# [Exercise details]
Every line between the top of the data below and the line with "-2.76 -3.35 -1.15 -0.51]", both ends included, must be retyped exactly.

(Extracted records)
<<<<

Each row was made from one small tree. The marks that hang from a mark follow it in brackets, in alphabetical order. Every link used is in the known rows. Write each row's tree.
Known rows
poki(lifibu nokop zagibe(poga(doso memaru zazad))): [ 0.13  0.17 -0.22 -1.21  2.02 -0.28  0.44  3.21  1.02  0.72 -2.27  2.14
  1.93 -1.49  0.43  2.76 -2.52 -2.99  0.93  2.53 -5.50  0.18 -2.74 -0.40
  1.56  2.89  0.07  0.52]
lifibu(poga(doso zagibe(poki) zazad)): [-0.04 -1.04 -0.79 -1.61  2.72  2.30  0.23  1.86  1.19 -0.22 -2.07  2.39
 -1.21 -1.83  1.23  2.16 -1.34  0.43  1.50  2.43 -6.14 -1.05  2.38 -2.21
 -2.76 -3.35 -1.15 -0.51]
doso(poga(lifibu memaru regi zagibe zazad)): [ 0.17 -0.50 -0.48 -2.05  4.61  1.13  1.31  3.96  0.32  2.32 -0.38  3.27
 -0.14  0.12 -1.19  1.14 -1.66  0.07  2.30  1.26 -3.87  0.44 -0.36 -2.36
 -2.42 -0.44 -1.30  0.57]
regi(poga(doso memaru)): [-0.62  0.61  1.92 -0.60  2.12  2.90 -1.10  1.00  1.18  0.06 -2.03  2.84
 -3.50 -1.29  2.63 -0.14 -2.64 -1.31 -0.08  0.43 -3.65 -0.04 -3.49 -1.99
  0.07 -3.50 -3.21  0.01]
vozosu(poga(lifibu memaru zagibe) poki(kipu nokop)): [-0.58 -0.59  0.12 -1.26  3.64  1.76 -0.52  4.34  0.90  0.87 -2.25  3.82
  0.14 -0.05 -2.16  0.27 -3.16 -1.80  0.31  2.67 -5.52  0.57 -4.75 -2.47
 -0.17  0.12 -2.84  0.67]
memaru(poga(doso lifibu regi zagibe(poki))): [ 1.23 -1.05  0.76 -0.85  0.80  2.08  2.34  2.36  1.55  1.64 -2.09  1.45
 -1.31 -0.25 -0.18  1.43 -3.46 -0.91  0.90  1.42 -0.91  0.21 -1.93 -3.90
  0.26 -1.21 -2.31  0.03]
memaru(poga(doso lifibu regi zagibe zazad)): [ 1.20 -1.66 -0.11 -0.72  1.89  1.36  3.09  2.01  1.04  1.61 -1.26  1.28
 -0.70 -0.54 -0.86  1.91 -1.04 -0.65  1.75  1.06 -2.34 -0.45 -0.91 -2.87
 -0.87 -0.24 -2.16  0.22]
memaru(poga): [-0.21 -1.48  1.25 -0.38 -0.40 -0.88  0.93  0.08  2.44  2.37 -1.81  1.31
 -1.12 -1.09 -0.73 -0.59 -1.68 -0.58 -0.44  0.95 -0.85 -0.19 -4.64 -1.75
 -1.97 -3.19 -2.46 -0.22]
vozosu(poki(kipu lifibu nokop zagibe(poga(regi)))): [ 0.08  1.12 -0.62 -1.01  0.35 -0.30  0.92  2.85  2.18  2.77 -2.69  2.47
  3.16 -1.09 -2.00  0.89 -4.51 -2.77  0.19  2.63 -2.50  1.86 -4.43 -2.07
  2.28  0.28 -2.31  0.39]
kipu(poki(lifibu nokop zagibe)): [-0.74 -1.05  0.03 -0.44  1.45 -1.46  0.33  0.56  2.87  1.20 -2.85  0.22
  2.55 -0.48  0.64  0.98 -3.54 -4.01  0.10  0.74 -4.29  1.16 -2.95 -0.62
  1.20  3.20 -0.78 -0.15]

>>>>

# [Finished exercise]
Each row was made from one small tree. The marks that hang from a mark follow it in brackets, in alphabetical order. Every link used is in the known rows. Write each row's tree.
Known rows
poki(lifibu nokop zagibe(poga(doso memaru zazad))): [ 0.13  0.17 -0.22 -1.21  2.02 -0.28  0.44  3.21  1.02  0.72 -2.27  2.14
  1.93 -1.49  0.43  2.76 -2.52 -2.99  0.93  2.53 -5.50  0.18 -2.74 -0.40
  1.56  2.89  0.07  0.52]
lifibu(poga(doso zagibe(poki) zazad)): [-0.04 -1.04 -0.79 -1.61  2.72  2.30  0.23  1.86  1.19 -0.22 -2.07  2.39
 -1.21 -1.83  1.23  2.16 -1.34  0.43  1.50  2.43 -6.14 -1.05  2.38 -2.21
 -2.76 -3.35 -1.15 -0.51]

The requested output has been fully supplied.